You are viewing a plain text version of this content. The canonical link for it is here.
Posted to dev@nifi.apache.org by Ryan Hendrickson <ry...@gmail.com> on 2021/04/22 00:34:29 UTC

NIFI-7646 - Improve performance of MergeContent

https://issues.apache.org/jira/browse/NIFI-7646 - Improve performance of
MergeContent / others that read content of many small FlowFiles

Hi,
   In reference to the ticket above, released in 1.13, the descriptions
says "if the FlowFile is small, say 200 bytes, the result is that we
perform 2+ disk accesses to read those 200 bytes (even though 4K - 8K is a
typical block size and could be read in the same amount of time as those
200 bytes)."

   To clarify, if the FlowFiles are never more than 1K, and the block size
is 4k, does that mean this improvement will read 4 FlowFiles with the
resources of 1?

   This would be a 4:1 improvement.  Or in the 200 byte scenario, it would
be a 20:1 improvement?

Thanks,
Ryan

Re: NIFI-7646 - Improve performance of MergeContent

Posted by Ryan Hendrickson <ry...@gmail.com>.
Thanks Mark!

On Wed, Apr 21, 2021 at 8:48 PM Mark Payne <ma...@hotmail.com> wrote:

> Ryan,
>
> It gets a bit more complex than this, because the flowfiles may not always
> be accessed/read sequentially in exactly the same order that they live on
> disk, there’s concurrent threads/disk accessed to consider, etc. But in the
> best case scenarios, yes that is accurate.
>
> Keep in mind, though, that what you are comparing there is the performance
> of the disk accesses/reads, and that is, of course, not the entire picture.
> Lots more going on under the covers, so if you see a performance
> improvement of 20x in reading the content, that won’t mean a 20x
> improvement in overall throughout.
>
> But it sure won’t hurt! :)
>
> -Mark
>
> Sent from my iPhone
>
> > On Apr 21, 2021, at 8:34 PM, Ryan Hendrickson <
> ryan.andrew.hendrickson@gmail.com> wrote:
> >
> > https://issues.apache.org/jira/browse/NIFI-7646 - Improve performance
> of
> > MergeContent / others that read content of many small FlowFiles
> >
> > Hi,
> >   In reference to the ticket above, released in 1.13, the descriptions
> > says "if the FlowFile is small, say 200 bytes, the result is that we
> > perform 2+ disk accesses to read those 200 bytes (even though 4K - 8K is
> a
> > typical block size and could be read in the same amount of time as those
> > 200 bytes)."
> >
> >   To clarify, if the FlowFiles are never more than 1K, and the block size
> > is 4k, does that mean this improvement will read 4 FlowFiles with the
> > resources of 1?
> >
> >   This would be a 4:1 improvement.  Or in the 200 byte scenario, it would
> > be a 20:1 improvement?
> >
> > Thanks,
> > Ryan
>

Re: NIFI-7646 - Improve performance of MergeContent

Posted by Mark Payne <ma...@hotmail.com>.
Ryan,

It gets a bit more complex than this, because the flowfiles may not always be accessed/read sequentially in exactly the same order that they live on disk, there’s concurrent threads/disk accessed to consider, etc. But in the best case scenarios, yes that is accurate.

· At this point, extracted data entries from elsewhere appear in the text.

Below is a small trained network, with its code and all its weights. Each question gives an input and a class and asks what happens when units are switched off, that is, made to give their printed mean instead of their output.

import numpy as np


def w(rows, s, z=0):
    codes = np.array(rows[::2]) - 128.0
    scale = np.full(codes.shape[1], s)
    scale[-1] = z or s
    return codes * scale


def norm(h):
    return h / np.sqrt((h * h).mean(-1, keepdims=True) + 1e-5)


def f(y):
    return np.maximum(y, 0)


def log_softmax(a):
    a = a - a.max(-1, keepdims=True)
    return a - np.log(np.exp(a).sum(-1, keepdims=True))


def net(x, mask):
    res = np.array(x, float).reshape(1, 6) / 4 @ E
    u = 0
    for l in range(2):
        y = f(norm(res) @ A[l][:, :-1].T + A[l][:, -1])
        res = res + np.where(mask[u : u + 8], y, B[l][:, -1]) @ B[l][:, :-1]
        u += 8
    return log_softmax(norm(res)[-1] @ U[:, :-1].T + U[:, -1])


A, B = {}, {}
E = w([
[2,95,172,194,84,111,48,181,101],'x0',
[114,188,226,171,56,191,175,6,129],'x1',
[180,86,50,240,161,150,20,36,127],'x2',
[120,113,150,225,160,92,213,161,139],'x3',
[93,89,70,122,62,91,205,141,127],'x4',
[130,76,155,118,132,132,163,132,171],'x5',
],0.0049)
A[0] = w([
[135,156,217,123,217,165,112,147,106,66],'L0N1',
[162,161,149,124,125,166,45,158,123,184],'L0N2',
[83,162,176,160,95,171,184,55,102,19],'L0N3',
[77,141,144,37,110,196,139,160,126,169],'L0N4',
[2,107,143,151,114,155,76,157,122,53],'L0N5',
[103,193,87,142,116,105,131,100,45,145],'L0N6',
[84,85,62,109,25,60,193,93,79,59],'L0N7',
[122,89,97,139,156,114,133,179,63,5],'L0N8',
],0.0091,0.0016)
B[0] = w([
[71,141,114,166,56,46,133,163,234,193],'L0N1',
[128,116,156,167,124,52,167,4,140,202],'L0N2',
[220,74,164,69,124,179,87,213,154,236],'L0N3',
[92,117,62,145,74,125,95,100,70,255],'L0N4',
[206,206,72,75,193,196,194,74,148,235],'L0N5',
[114,58,225,113,96,126,254,105,207,172],'L0N6',
[113,134,115,158,136,74,59,94,207,240],'L0N7',
[175,110,252,100,158,86,154,79,121,187],'L0N8',
],0.0071,0.0059)
A[1] = w([
[173,136,60,204,171,151,108,106,141,117],'L1N1',
[47,176,137,145,88,114,139,210,64,193],'L1N2',
[158,111,193,210,140,112,189,196,103,89],'L1N3',
[120,189,157,179,188,182,110,88,43,116],'L1N4',
[175,162,118,118,154,161,214,86,188,247],'L1N5',
[128,91,102,222,116,181,102,39,49,228],'L1N6',
[135,92,149,55,253,8,43,202,15,110],'L1N7',
[84,94,134,159,166,189,109,127,114,187],'L1N8',
],0.007,0.0014)
B[1] = w([
[91,154,149,115,43,132,178,154,122,192],'L1N1',
[172,95,112,165,52,121,112,254,118,153],'L1N2',
[48,72,136,45,66,118,96,67,88,164],'L1N3',
[177,129,118,64,160,89,181,189,181,141],'L1N4',
[67,150,107,103,218,95,131,161,98,253],'L1N5',
[122,95,103,124,74,126,109,214,69,182],'L1N6',
[144,112,182,135,116,230,147,124,149,199],'L1N7',
[144,142,55,60,122,139,168,88,165,136],'L1N8',
],0.01,0.007)
U = w([
[200,83,203,108,159,206,143,127,175,137],'0',
[158,211,70,107,211,153,176,164,156,150],'1',
[148,108,127,140,77,118,139,174,91,144],'2',
[137,142,114,164,153,79,112,102,246,117],'3',
[125,117,135,107,153,117,152,109,150,140],'4',
[105,82,148,96,134,116,114,85,91,128],'5',
[101,127,132,185,184,164,91,109,94,2],'6',
],0.012,0.0048)

Each question gives the input, the list of numbers given to net, and the class t.
The units are the neurons (one row each of A and B). Each row of codes is followed by its name. A weight is (code - 128) times the scale printed after its matrix; where a second scale follows, it is the last column's (A, B and U).
mask holds one flag per neuron, layer by layer. A switched-off neuron (its flag False) gives its mean, the last column of its row in B, instead of its output. The means were averaged over made-up inputs and are rounded, as every weight is.
A unit's drop is (log p(t) with every unit on - log p(t) with that unit switched off) / (log p(t) with every unit on - log p(t) with every unit switched off).
The circuit of an input: a set's keep is (log p(t) with only the set's units on - log p(t) with every unit switched off) / (log p(t) with every unit on - log p(t) with every unit switched off). Starting from the 12 units with the biggest drops (on a tie, the unit counted first), units are removed one at a time, each time the one whose removal leaves the highest keep (on an exact tie, the one counted first), for as long as the keep stays at least 0.8.
units of the circuit, in order: the units of the circuit, biggest drop first
most important unit: the unit with the biggest drop
top k neurons in layer l: the k neurons of layer l with the biggest drops, biggest first
drop when u is switched off: that unit's drop, to one decimal
input [7,-6,1,6,-6,-6], class 1: top 2 neurons in layer 0 -> L0N5, L0N3
input [4,-8,3,8,2,0], class 0: units of the circuit, in order -> L1N7, L0N8
input [-3,-2,3,-5,-4,3], class 5: most important unit -> L0N5
input [-7,6,-3,-7,-8,0], class 3: units of the circuit, in order -> L0N1, L0N2
input [4,-5,-5,-5,4,-2], class 0: top 4 neurons in layer 0 -> L0N8, L0N1, L0N2, L0N6
input [2,-6,-3,7,6,0], class 5: top 3 neurons in layer 0 -> L0N8, L0N3, L0N1
input [0,-8,8,-8,7,3], class 0: units of the circuit, in order -> L1N7, L0N4, L0N8
input [-8,0,7,0,-8,8], class 1: top 2 neurons in layer 0 -> L0N7, L0N4
input [-5,-5,-4,2,1,-1], class 0: units of the circuit, in order -> L1N7, L0N5, L0N1
input [-6,-6,1,-7,8,4], class 3: units of the circuit, in order -> L0N7, L1N6
input [0,-5,-8,-3,4,7], class 2: units of the circuit, in order -> L0N4, L1N2, L0N5
input [-4,2,2,5,-6,-8], class 4: top 2 neurons in layer 0 -> L0N7, L0N6
input [-1,-4,3,7,-4,4], class 5: units of the circuit, in order -> L1N3, L0N7
input [4,3,4,2,8,-3], class 3: units of the circuit, in order -> L0N7
input [-2,4,-4,7,4,-6], class 5: top 2 neurons in layer 1 -> L1N3, L1N7
input [0,1,-8,1,-6,-2], class 2: units of the circuit, in order -> L1N2, L0N4
input [3,-3,-6,5,-6,5], class 2: top 3 neurons in layer 1 -> L1N2, L1N3, L1N5
input [8,-4,7,7,2,-3], class 1: top 2 neurons in layer 1 -> L1N4, L1N8
input [7,7,-2,-5,7,-7], class 0: top 2 neurons in layer 0 -> L0N3, L0N6
input [-7,3,-6,3,-8,8], class 3: units of the circuit, in order -> L0N1
input [3,4,0,3,-7,-4], class 3: top 2 neurons in layer 0 -> L0N1, L0N2
input [6,2,-4,-3,-7,-1], class 3: top 3 neurons in layer 0 -> L0N1, L0N2, L0N4
input [-2,6,7,1,-8,7], class 3: top 4 neurons in layer 0 -> L0N1, L0N4, L0N2, L0N8
input [-4,-5,2,6,-3,-4], class 5: units of the circuit, in order -> L1N3, L0N5
input [-1,7,-8,7,-5,6], class 2: top 3 neurons in layer 1 -> L1N2, L1N7, L1N3
input [2,-7,4,5,-6,-3], class 0: drop when L0N7 is switched off -> 0.1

Keep in mind, though, that what you are comparing there is the performance of the disk accesses/reads, and that is, of course, not the entire picture. Lots more going on under the covers, so if you see a performance improvement of 20x in reading the content, that won’t mean a 20x improvement in overall throughout.

But it sure won’t hurt! :)

-Mark

Sent from my iPhone

> On Apr 21, 2021, at 8:34 PM, Ryan Hendrickson <ry...@gmail.com> wrote:
> 
> https://issues.apache.org/jira/browse/NIFI-7646 - Improve performance of
> MergeContent / others that read content of many small FlowFiles
> 
> Hi,
>   In reference to the ticket above, released in 1.13, the descriptions
> says "if the FlowFile is small, say 200 bytes, the result is that we
> perform 2+ disk accesses to read those 200 bytes (even though 4K - 8K is a
> typical block size and could be read in the same amount of time as those
> 200 bytes)."
> 
>   To clarify, if the FlowFiles are never more than 1K, and the block size
> is 4k, does that mean this improvement will read 4 FlowFiles with the
> resources of 1?
> 
>   This would be a 4:1 improvement.  Or in the 200 byte scenario, it would
> be a 20:1 improvement?
> 
> Thanks,
> Ryan